In this blog, I don’t attempt to reproduce their paper but have three primary objectives:
- To increase awareness on the terrible problem of Human Trafficking
- To show how to use SAS Visual Text Analytics 8.4’s Machine Learning features of auto-generation of Concepts and Fact rules
- To show how to work with a new VTA 8.4 feature called the Sandbox. Also, this blog will be used as an introduction to an exercise for the VTA course that I teach
Tom Sabo shared with me the 63,648 rows of sentence level data he used to prepare his SGF paper. Data was obtained from the U. S. Department of State Trafficking in Persons (TIP) reports from 2013-2017.
VTA is the SAS offering designed to effectively extract insights from unstructured data in large scale. Because VTA easily processes big data, I included all the 63,648 rows in the analysis I show in this blog. For this reason, some results might differ from the ones presented in the Pilz and Sabo paper.
Sabo cites: “The International Labour Organization estimates that there are 20.9 million victims of human trafficking globally, and that forced labor and human trafficking generates 150 billion dollars in illicit gains annually. Of the 20.9 million victims, 26% are children, and 55% are women and girls.”
Because of my background in Operations Research and Analytics, I found the paper Overcoming Human Trafficking via Operations Research and Analytics: Opportunities for Methods, Models, and Applications by Konrad, Trapp and Palmbach informative and insightful. From this paper, I will be referring the following:
- Human Trafficking is defined as holding a person in involuntary servitude (domestic, labor or sexual servitude) by force, coercion or debt bondage.
- The “3P” paradigm defines broad categories for activities to fight human trafficking: Prevent, Protect, and Punish.
- Data that could be used to fight this problem has several limitations, a critical one is that criminal data is collected by authorities and institutions, while data on victims is collected by non-governmental organizations (NGOs) and service providers. Because each collects data for its own purposes, data is fragmented, dispersed and not shared.

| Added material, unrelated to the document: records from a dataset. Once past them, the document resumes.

Rows are points. The points of each table are mixes of a few directions, plus a little noise. Count the directions of each table, and those that both share. Where both have some left over, give the other angles between the two spaces (their principal angles), to ten degrees, smallest first.
In the rows, 128 means zero.

First (5 x 3)
[[ 68  98  55]
 [154 156 165]
 [109  73  95]
 [165 164 178]
 [143 147 149]]
Second (6 x 3)
[[139 120  93]
 [ 59 161 118]
 [116 136 158]
 [103 137  93]
 [119 137 186]
 [233  76 119]]
Directions: first 2, second 2, shared 1; angles 60

First (8 x 6)
[[127  93 116 147 132 119]
 [137 112 117 162 127 134]
 [103 169 154  35 108 124]
 [142 129 119 168 110 152]
 [132 147 140 121 176 106]
 [112 164 148  63 117 126]
 [126  60 100 167 105 129]
 [145 149 130 161 150 135]]
Second (6 x 6)
[[139 174 139 132 129 146]
 [125 117 126 127 128 124]
 [124 113 124 127 128 122]
 [ 98   7  98 119 127  80]
 [142 180 141 133 129 149]
 [140 176 140 132 129 147]]
Directions: first 3, second 1, shared 1

First (9 x 8)
[[105 131 141 159 140 127 149 125]
 [103 131 141 161 141 125 150 126]
 [105 121 108 140 131 109 110 123]
 [124 131 140 139 134 133 144 130]
 [111 131 141 156 139 129 149 125]
 [117 132 139 147 135 129 143 127]
 [ 97 118  96 142 130 100  97 120]
 [142 123 106 100 116 123  99 128]
 [247 137 139   7  86 179 110 148]]
Second (7 x 8)
[[190  91 138 122 145  60 154 100]
 [113 134 116 129 125 144 134 120]
 [ 94 156  84 137 106 178 141 143]
 [129 113 172 124 154 152  80  82]
 [ 82 150 110 123 109 118 154 165]
 [162 108 156 126 143 104 114 115]
 [126 144 121 137 114 141 119 173]]
Directions: first 2, second 4, shared 0; angles 60, 90

First (10 x 9)
[[117 124 131  86 124 152 146 127  82]
 [130 191 163 148  89 141 151 178 233]
 [133 147 136 153 119 120 126 142 177]
 [132 139 133 145 123 122 126 136 159]
 [127  54  86 107 175 111 100  69   7]
 [132  93 107 136 152 110 107  99  89]
 [121  87 108  90 150 134 125  96  36]
 [140 141 130 178 126 103 111 137 194]
 [135 172 150 163 104 124 134 162 222]
 [114 132 137  74 117 162 156 134  81]]
Second (7 x 9)
[[134 162 111 173 175 105 105 124 107]
 [134 130 104  90 164 156 122 137 108]
 [138  85 147 129  73  93 120 137 237]
 [125 112 111 163 138 185 139  98  73]
 [127 108 111 169 152 121 115  90  66]
 [120 196 138 116 142 152 148 157 111]
 [119 104 174  57  51  83 147 153 195]]
Directions: first 2, second 5, shared 2

First (9 x 12)
[[128 119  68 175 103 156  90  61 124 198 103 137]
 [116 142 146 138 133 126 168  76 166  39 182 156]
 [128 124 121 124 125 131 120 136 132 132 116 125]
 [ 87 104 114 132 108 146 113 134 137 137 128 123]
 [114 122 178 117 145 113 150 168  96 125 169 128]
 [204 159 149 106 163  94 131 170  89 163  90 112]
 [173 154 138  89 148 106 133 172 146 102  82 112]
 [110 124  75 193 103 159 117   7 145 139 152 163]
 [ 89 106 168  81 131 119 131 232 116 123 127 100]]
Second (10 x 12)
[[ 78 167 151 116 126 143 155 118 130 142  69 212]
 [157  97  79 153 140 132 121 149 111 114 161  89]
 [162  96 134  84 148 112 118 120 150 132 171  93]
 [195  78 165  72 145 102  74 106 162 117 205  32]
 [127 137 195  69 131 115 112  95 161 138 126 134]
 [127 135 108 183 100 122 128 145 109 122 127 101]
 [ 82 174 171 101 101 104 173 112 157 169  81 187]
 [135 108  50 173 142 147 146 161  95 118 137 130]
 [125 129  80 193 119 147 128 154  90 110 121 120]
 [ 93 157 147 136 128 157 122 120 114 119  82 183]]
Directions: first 4, second 4, shared 0; angles 70, 80, 90, 90

First (11 x 14)
[[119 105 157 125 121 135 136 132 133 147  91 151 148 117]
 [105  68 203 122 108 146 149 137 142 178  32 188 180  99]
 [115  97 167 125 117 138 139 133 136 153  77 160 155 113]
 [132 137 117 129 131 125 125 127 126 120 142 118 120 132]
 [127 126 131 128 128 128 129 129 128 130 124 130 129 127]
 [147 176  67 133 144 114 111 121 116  88 206  79  86 151]
 [119 106 156 126 120 136 136 131 134 147  91 151 148 117]
 [151 187  53 134 148 109 107 120 114  79 224  68  77 158]
 [114  94 171 124 117 138 140 133 136 157  73 163 157 111]
 [157 203  33 136 152 105 101 117 110  64 249  52  63 164]
 [121 109 152 126 121 135 135 131 133 144  96 148 145 119]]
Second (10 x 14)
[[123 129 135 141 131 131 124 120 123 122 138 131 120 119]
 [ 74 131 179 234 156 165 102  66 100  80 210 155  75  47]
 [151 128 105  83 117 113 139 156 139 148  93 117 150 161]
 [130 128 125 120 126 126 130 131 130 130 122 125 131 133]
 [153 127 106  82 116 111 140 153 139 149  93 116 151 162]
 [143 128 114  95 118 116 136 148 138 143 103 121 143 151]
 [103 130 149 174 141 144 118 100 118 107 164 141 103  93]
 [143 128 114  94 119 118 136 147 138 143 104 120 144 154]
 [178 126  82  31 104  96 153 184 151 172  54 106 177 202]
 [ 83 130 171 220 152 161 107  76 104  85 199 151  81  58]]
Directions: first 1, second 1, shared 0; angles 80

First (8 x 18)
[[ 87  62 150 133  95 113  45 134 112 109 160 118 117  87 162  80 114  86]
 [212 123 223 129  93  36 194  85 135 162 115  94 106 195  76 166 144 179]
 [107  96 143 185  94 194  57 146  76 169 179 120 138  12 221 177 112 136]
 [135 158 105 128 146 155 150 140 132 125 111 141 137 121 129 141 132 136]
 [178 146 155 118 116 111 155 171 147  66  60 143 121 107 119  91 138 118]
 [140 168 105 109 163 107 199  81 147 171 133 121 132 224  69 169 139 165]
 [117 127 121 145 127 150 119 117 112 163 157 122 134 115 147 162 124 142]
 [ 49 145  23  78 190 157 105 149 162  62 112 164 139 161 102  40 123  63]]
Second (10 x 18)
[[187 115 129 115 158 214 216 147  93  94 118 104 124 156 159 104 110 133]
 [120 170 102 147  83  81  71 115 121 170 135 160 136 117 130 138 147 100]
 [ 70 138 133 140 104  83 119 100 120  87 188 136 124 105 100 200 154 186]
 [192 164  73 140 136 237 184 159  69  84  88 139 130 186 148 106 106 157]
 [ 30 108 155 134 124  33  35 107 187 142 144 148 127  90  71 160 143 149]
 [175 178  62 151 140 222 125 144  60 122 109 177 145 182 151 121 115 150]
 [ 76  77 147 122 185 141 103 152 187  88  78 117 117 145  77 108 100 174]
 [ 93 125 139 125 100  40  65 126 189 166  95 120 121  98  98 109 132  89]
 [148 109 155 104 113  91 170 139 168 132 100  76 110 105 126  94 121  87]
 [187 104 183 104 147 135 192  88  82 193 226 110 145  94 217 141 153  56]]
Directions: first 4, second 5, shared 0; angles 40, 50, 60, 80

First (9 x 24)
[[111 112 153 119 112 161 122 128 137 152 113 102  96 110 120 135 124 122
  144 167 131  67 131 108]
 [148 150  96 140 149  85 135 128 117  96 148 160 169 151 137 120 133 138
  108  79 122 205 124 154]
 [132 132 122 130 131 119 130 128 126 122 133 134 135 131 130 126 128 128
  124 119 128 142 128 133]
 [159 160  79 145 159  62 137 127 110  80 159 178 192 163 142 115 133 143
   96  52 121 249 122 168]
 [135 134 119 131 133 116 129 129 125 121 133 138 139 134 131 126 129 130
  122 114 126 149 127 135]
 [112 110 156 119 111 163 122 129 137 154 112 103  94 109 120 135 125 119
  145 169 131  63 131 107]
 [109 108 160 119 108 169 123 127 138 157 110  98  88 107 119 136 123 118
  148 175 133  55 131 104]
 [128 128 129 128 128 129 127 128 129 129 126 128 127 127 128 128 127 128
  129 128 127 126 128 126]
 [119 120 140 123 120 144 125 128 133 140 119 115 112 118 124 132 127 124
  136 146 130  97 129 118]]
Second (10 x 24)
[[145 141  85 124 139 109 152 183 168  56 110 128 146 115 136 121 159 138
   92 100 151 174 113 130]
 [120 145 125 133 131 141 129 139 126 161 131 116 143 125 139 138 118 139
  144 132 134 114 128 120]
 [118 163 107 157 130 120 144 157  92 157 122 123 197 144 134 133 116 189
  154 107 108 138 144 130]
 [ 77 111 153  92 142 136 133 126  72 130 142 111 132 126 123 132  89 137
  178 108  81 130 144 173]
 [153 133 119 143 112 158 131 114 142 147  97 131 116 144 125 128 139 118
  118 149 137 106 113 100]
 [140 108 141 139 105 136 125  93 109 134 103 139 115 148 105 118 132 129
  124 144 105 108 135 123]
 [120  92 155  85 135 142 113  92 137 107 143 131  65 118 125 128 119  68
  126 137 128 127 115 147]
 [146 146 108 157 121  95 131 155 155 116 131 135 155 120 131 124 154 154
   98 126 153 136 135 108]
 [123 110 154 104 140 139 114  67  93 154 152 145 100 147 130 129  98  86
  149 124 105 138 121 154]
 [136 128 130 141 123 102 113 149 183 118 150 125 113  92 138 131 155 122
   94 153 179 107 132  95]]
Directions: first 1, second 6, shared 1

The co-authors Van Scotter, McGaugh, McManus, Agrigento, and Kari of this paper Human Trafficking Research: The Persistence and Movement of Phone Numbers in Escort Ads (SASGF 2019-3972) describes how text analytics was used to identify traffickers’ regular patterns of behavior with the goal of beginning to understand these patterns and predict them in the future.

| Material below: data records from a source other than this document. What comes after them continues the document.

Each row of a before or after table is a point. The points were changed in one or more steps. Then noise was added and the rows were shuffled. The steps act on how far a point lies along the listed directions, d1 being the first. Name the steps. A step turns or swaps two directions, mirrors them in a line or flattens them onto one, adds a multiple of one to another, or multiplies one. Angles are multiples of 10 degrees, from the lower direction toward the higher: turns from -170 to 170, lines from 10 to 170 but not 90. Use the fewest steps. Two steps may share a direction if one is a turn and the other turns, adds or multiplies; they go together, in the order done. Otherwise the lowest direction goes first.

Directions:
(1): 15 43
(2): -43 15
Before:
-13 55

31 29

8 -48

24 73

-22 23

39 -11

-18 10

-14 -4

-55 -33

-29 -28

11 1
After:
40 5

-34 50

28 -39

-11 -8

13 7

-39 -5

-72 29

61 25

4 18

-3 30

-14 -38
Steps: swap d1 and d2

Directions:
(1): 1 29 -34 -2 46 55 -16 -28
(2): 21 3 -2 19 -38 31 62 -33
Before (11 x 8):
-3 -8 1 6 -27 -20 3 10

-29 -56 53 -24 -2 -114 -58 92

10 -25 8 10 -16 17 2 2

13 6 14 31 -18 6 25 -29

-17 44 -43 -3 14 46 8 -33

24 -36 51 11 -53 -55 49 0

45 -17 7 14 -12 5 19 8

10 -34 38 -20 -38 -46 32 19

-25 -5 11 -25 47 -13 -53 31

-17 28 -15 -18 48 19 -39 -6

-10 -3 -22 -14 38 10 -65 7
After, 11 rows:
8 26 -10 4 -7 45 38 -39

13 -9 19 10 -38 27 66 -20

1 -25 6 3 2 8 -24 13

-7 -7 0 2 -18 -24 -8 16

-8 8 10 11 29 -15 -41 0

-22 46 -45 -8 25 39 -9 -25

-4 -32 45 -14 7 -82 -34 36

22 -7 -15 15 -34 43 37 -36

30 -15 4 3 21 -11 -26 27

18 -62 62 18 -104 -65 88 29

-2 -32 35 -31 -13 -59 -5 35
Steps: mirror d1 and d2 in the line at 10 degrees

Directions:
(1): -2 46 18 0 -12 -6 -36 80 2 35 26 2
(2): 26 -24 34 46 -21 33 7 -27 16 39 60 -4
(3): 2 4 6 -77 5 55 7 -3 29 14 5 -46
(4): -62 52 4 17 -15 39 4 -19 -8 -47 31 3
Before (10 x 12):
9 -14 10 39 -11 -13 18 -20 -12 13 30 9

-3 12 6 -24 -4 8 -5 10 15 0 6 -8

-34 10 -8 -18 8 15 27 -35 4 -46 -15 9

43 -29 25 85 -17 -43 2 1 -7 45 48 26

17 -5 16 17 3 19 -7 -6 16 18 48 12

21 -8 16 23 -4 -27 -23 16 -13 40 15 23

9 10 13 111 -14 -46 -40 12 -22 -8 20 45

-18 23 20 12 -14 51 6 -36 6 3 48 -8

-26 15 1 7 -10 30 17 -14 6 -26 12 -1

-15 24 19 -28 3 49 14 -15 13 -1 33 -11
After, 10 rows:
1 -10 3 61 -9 -31 13 -19 -23 -1 27 26

-25 31 14 -15 -10 60 4 -33 9 -1 41 -19

31 -20 10 41 -2 -58 -27 25 -21 41 3 38

-16 26 19 -69 8 79 16 -14 27 3 34 -33

-52 25 -8 -18 0 35 27 -44 5 -59 -2 2

4 5 4 -45 0 19 -4 11 23 11 5 -21

20 -9 11 8 10 13 -8 0 18 13 38 12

Rule development in the Concepts node
I will describe the process that I followed and how I used the new VTA 8.4 functionality in the Concepts Node. There are no data requirements to use this functionality. The next paragraphs briefly describe them: a) the Sandbox tab, b) the Create CLASSIFIER rules, c) the Autogenerate Concept rules, and d) the Autogenerate Fact rules.
To enable the automatic concept rule generation, from the Pipelines tab, select the Concepts node and checkmark both boxes as the screenshot below shows:
The Sandbox tab
Usually one writes the rules associated to a Custom Concepts in the Edit Concept tab. However, writing the rules in the new Sandbox tab allows for faster testing since only the rules in the Sandbox are compiled into the model instead of all the custom concepts rules in the Concept Node. You can see matches just as if you would have run the entire model.

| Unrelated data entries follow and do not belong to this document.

Each row is a point. To make a cloud, some directions were put in groups of two or more. Within a group, all points are equally far from the middle, so they leave a hole (a ring in 2 directions, a hollow ball in 3). The other directions are filled evenly. Then the cloud was stretched, turned, moved and blurred a little. Count the holes, and give their numbers of directions, smallest first.

Cloud (22 x 3)
[[ 35   8  29]
 [ 11 -11  52]
 [ -2 -22 -64]
 [-32  25  10]
 [-21  32   8]
 [-38 -18  41]
 [-40 -43  -3]
 [-21 -23 -56]
 [ 18 -16  47]
 [  5   8  54]
 [ 28 -41 -43]
 [  8  21 -42]
 [ 21  25  32]
 [ 12 -29  44]
 [ 40  -7  21]
 [-14  24  43]
 [ 35  22 -12]
 [ 37 -36  -2]
 [ 20 -22  42]
 [-14  34  23]
 [ 31  16 -36]
 [ 32 -20 -53]]
Holes: 1 (3)

Cloud (27 x 4)
[[ -2  -6   8  -7]
 [-28   3 -44  31]
 [ 24  -8 -21 -38]
 [-37  36  15  27]
 [ 17  30  31 -33]
 [  0 -22  52  52]
 [-57  19 -21  25]
 [ 42  47  14 -56]
 [  5  35 -31  -7]
 [  0 -29  36  58]
 [ -7  32 -13  15]
 [  6  16  33  39]
 [-40   9   3  32]
 [-26  47 -38 -24]
 [-37  28 -47   3]
 [ 32  27   6 -58]
 [-11 -12 -32  77]
 [ 12 -30  16  47]
 [-16  37   1 -39]
 [ 29  36  13  27]
 [-54 -52   6  62]
 [ 47  -5   8  -1]
 [ 18  23 -16  17]
 [ 59 -27   2 -23]
 [ -6  26  34   3]
 [  2  25   7 -23]
 [ 18  41   3 -32]]
Holes: 0

Cloud (29 x 4)
[[ 19  50  -7 -21]
 [ -3  13  17 -52]
 [ 18  28 -28  34]
 [ 19  23  50  37]
 [ 11  64   1   2]
 [  5 -38  43 -32]
 [ 15  -5  29  56]
 [ -9  37  47  40]
 [ 10  60  34  11]
 [-11 -58  25  11]
 [  0 -23  15  56]
 [-10 -40  17  43]
 [ -9 -15  39  49]
 [  2  41 -26  36]
 [  8  35 -28  36]
 [ 43 -20  35 -15]
 [-16  10  48  44]
 [  4   5 -23  51]
 [ 47 -15  -6   1]
 [ 27 -40  36 -30]
 [ 12 -10  -2  57]
 [ 17  58  -5 -11]
 [ 37 -38 -15 -26]
 [-38   5 -24   5]
 [  9  66   7   6]
 [ 31  26 -29   2]
 [ 36  -8 -29 -22]
 [ 12  34  12 -45]
 [-16 -22  41 -30]]
Holes: 2 (2, 2)

Cloud (56 x 6)
[[ 15 -28  -3 -21 -33  36]
 [ 21 -25 -14  60   5  18]
 [ 10 -10 -28 -32  24  20]
 [ 49  10  -8  36  -7 -24]
 [ 17   9   6  25  -2 -45]
 [ -4   3 -20 -50  51 -48]
 [-12  25 -24   8  14 -48]
 [ 29 -49 -22 -43  42 -53]
 [ -7 -32 -38  14 -52  43]
 [-15 -27 -16  -7  34 -29]
 [-16   3  20  17 -83  29]
 [ 12 -43  48 -41   6   6]
 [ -6   6 -17  42  12 -15]
 [ 46 -56  18  34  -8  13]
 [-10 -37 -41  41 -38  28]
 [-31 -21  29 -19 -48  45]
 [ -9  21 -47  49 -22  40]
 [-55  12 -11  16 -30 -21]
 [ 52 -18 -33 -10 -10  18]
 [ 19 -16  -1 -72  52 -27]
 [ 22  41  29   4   3   1]
 [-21 -65  32 -10  13  22]
 [ 39  35 -43 -26 -43   8]
 [  4 -31  22  -8 -35  -2]
 [ 35  37  23  10 -15 -21]
 [ 16  10 -47  52 -53  31]
 [-30 -59 -11  15 -12  46]
 [ 35  35 -64  -4 -36  12]
 [-52  34  -2  49 -25  54]
 [-45 -13  21  20  21  28]
 [  4  30  -4 -44  43 -31]
 [ -2  44   6  12 -30 -35]
 [ 13  15  50 -28 -13 -12]
 [-10 -14   0  22 -85  50]
 [ 43 -20  18 -41   9  30]
 [  9 -10   3 -13  50 -62]
 [ 20 -14 -30  21  13  40]
 [ -2  -5  11 -53  33   4]
 [ 57  26   0 -10 -23   9]
 [-25  34  -6  -6 -16 -49]
 [ 39 -21  -5 -27 -30  -9]
 [ 39 -32  -2  -4 -31  14]
 [ 27  -3  19  54  27  18]
 [-11  33   6  13  13 -23]
 [ -3 -50 -23  20 -32  49]
 [ 66   4  16 -50  -3  -7]
 [ 13 -42 -34  15   0  36]
 [-39 -24 -25 -18 -23  45]
 [ 46  39   2   8  12 -51]
 [  5  15  15 -41 -14  29]
 [  6 -36   7 -16  36  46]
 [-21  16 -28  47 -39 -21]
 [  9  32 -59  17   1   5]
 [ 77  -7 -10  12   7 -46]
 [ 13 -20 -49 -19  41 -12]
 [ 37  -2  21 -51 -15 -38]]
Holes: 1 (4)

Cloud (75 x 8)
[[ 21  42   1   4  36  13  10  20]
 [ 10   3  17 -34  15 -45  28  -8]
 [-27 -23 -18 -26  15  27  43  -3]
 [ 44   7  -6 -45 -57   1  21  44]
 [ 41  -9  28  42 -27  -1  38  72]
 [ 11  33 -25 -10   3  47  14  39]
 [ 18  -1 -20  32 -32  33  31 -13]
 [  1  -3   6  46  33   2  17  39]
 [ 91 -26   8  -3 -79 -37   2  36]
 [-47  36 -13  30  30  22  42 -23]
 [ 86  -3 -26  -9 -13 -16  56  -2]
 [-27 -26  15  49 -15 -14   2  28]
 [ 17  23 -18  15 -30  40   6  47]
 [ 23 -23 -33  32 -47 -14   7   8]
 [-33  -1 -31  18 -50 -41 -54 -10]
 [ 43 -27 -15  25 -17  -5  65 -28]
 [  6  13 -13  44 -27  -8 -15 -26]
 [ 34  10 -14  23 -74 -36  26   0]
 [-48  14   9  18  -6   5 -32  38]
 [ 51   0  -3 -29 -44 -26  -4  55]
 [ 47 -22 -24 -46 -63 -69  -7  -5]
 [ 11  -2  -7 -11 -25  19 -33 -46]
 [-18  18  -7  38  62  20  45  18]
 [ 41  14  -1 -20 -31  -5 -20  36]
 [ 12 -29 -17  10 -52  -7   9 -27]
 [ -4   2   1  35  -1 -46  35 -12]
 [ 49  29  -4 -29 -17  27  34  -1]
 [ 93 -18  34   5  23  18  45  -1]
 [  8  14 -14  24  12  34  79   5]
 [-49 -17 -26 -12   9  34   8 -32]
 [-21  10 -27  34 -49 -13   4 -22]
 [-13   4  -1  58 -10 -21   4 -26]
 [-40  43 -31  35  36  49  16  50]
 [ 10   5  -8 -21 -55 -36   6 -28]
 [ 14   6  26  54  21   1  68  40]
 [ 11  30 -54  -9 -10 -15 -24   4]
 [-11 -28  12  41 -19 -37   1  25]
 [-17 -12   7  40 -61 -57 -53   4]
 [ -8  22  10  68  10   1  46  11]
 [-24 -10 -62 -12  17  16 -32 -50]
 [ 15  43  22  16 -28  -2  28  29]
 [-12 -43 -23 -39 -39 -35  20  -7]
 [ 20 -19 -55   1 -53  -6  35  10]
 [-23  33  11   4  -9   2 -38   4]
 [ 36   6   2  11  38   2  -2  20]
 [  8  -3  10  39   3  33  -3 -29]
 [-47  25 -22  16  -2  -4 -37  13]
 [-28  10 -28  60 -46 -14 -51   0]
 [-20 -12 -24  71 -43  15 -30  14]
 [-48 -21 -14  45 -37 -17 -30  15]
 [ 50  12 -21  -2  16  17  65 -20]
 [ 28 -16 -51  14 -55  -3 -40  -9]
 [ -5   5 -10  30  63  11  62  19]
 [ 12  10 -22  18  15   7  11   9]
 [ 79  -7   5  28  24  22  53   4]
 [-33  24  20  61   7  52  42  25]
 [ 26  14  16 -19 -13 -34  28  55]
 [ -9 -28 -15  -1 -42 -31  12 -11]
 [ 14   9 -35 -19   4  45 -11  14]
 [ -3  -9   4   7 -19   6  17   9]
 [ 14  -4 -13   4  64  22  30 -15]
 [-26  26 -22  15  30  57  63  45]
 [ 81   5  18  -7  40  13  60  28]
 [ -3  26 -37  25  58 -11  67 -11]
 [ 19 -19  -5 -50  25 -31 -33 -38]
 [ 12  36 -14 -11 -17 -40 -12 -51]
 [ 12  -4  -5  20 -54 -28   6  -5]
 [ 33  17  -5  22  10 -17  55  20]
 [ -8  31 -51  18  18  47  52 -22]
 [ 41  12 -11  -3  18 -47  57  -7]
 [ 53  -2  -1  23  -2  22  81 -10]
 [ 63   8  29  12 -23  -1  60  44]
 [ 36 -11 -21 -46 -35  18   2  52]
 [-50  20 -15 -14 -50 -21 -18   0]
 [ 37  29 -44 -10  40 -14 -11 -45]]
Holes: 0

As the Sandbox is more of a playpen concept, you must copy any rules you like from the Sandbox tab to the Edit Concept tab. The screenshot below shows concept autogenerated rules and their matching documents.
Create CLASSIFIER rules
One of the new features in VTA 8.4 is being able to highlight desired text and create a CLASSIFER rule from it by using a button. One can add CLASSIFIER rules to a Concept definition by simply highlighting text in the Documents tab and clicking the plus icon. The screenshot below shows the steps to follow to have a CLASSIFIER rule auto generated:
Autogenerate Concept rules
This new feature creates and suggests concept rules for Custom Concepts. Several types of rules can be autogenerated CLASSIFIER, C_CONCEPT and CONCEPT_RULE. These are the steps to follow to autogenerate Concept rules:
There were 25 autogenerated rules in the Sandbox, here are the first ones:
Autogenerate Fact rules
Facts are related pieces of information in a document. The autogeneration of Facts is used to see relationships between already created concepts. One or two rules will be generated. The first rule will use the SENT operator which can be changed to ORD, DIST_n, or AND. The second rule is likely to have a second operator: ORD, ORDDIST_n, or DIST_n.
These are the steps to follow to autogenerate Fact rules:
- Create a new concept, in the screenshot below the new concept is fact_UnitedStates_3P
- Select Autogenerate Concept Rules
- In the new window Fact Rule Generation, move two concepts from the Available concepts column to the Selected concepts column
- Click Generate Rules
In the screenshot below, you can see in the Sandbox the autogenerated fact rule, which is of the type PREDICATE_RULE in this example. When the Sandbox is run, the matching comments appear in the Matched tab. In the screenshot below there are 115 matching comments that relate the two concepts of United States and the 3P_Pararadigm.
Development of new Concept rules
When working with new data, how do you decide what you want to investigate? One suggestion is to start with the out-of-the-box functionality in SAS Visual Analytics and use the Text Object. From here, you might see a pattern or that the data skews toward a category that you would like to dig into.
The Text Object in Visual Analytics requires that each row have a unique identifier, so I used Prepare Data to do two things. First, I added a unique indicator and second, I added the country name of the report to the beginning of the sentence.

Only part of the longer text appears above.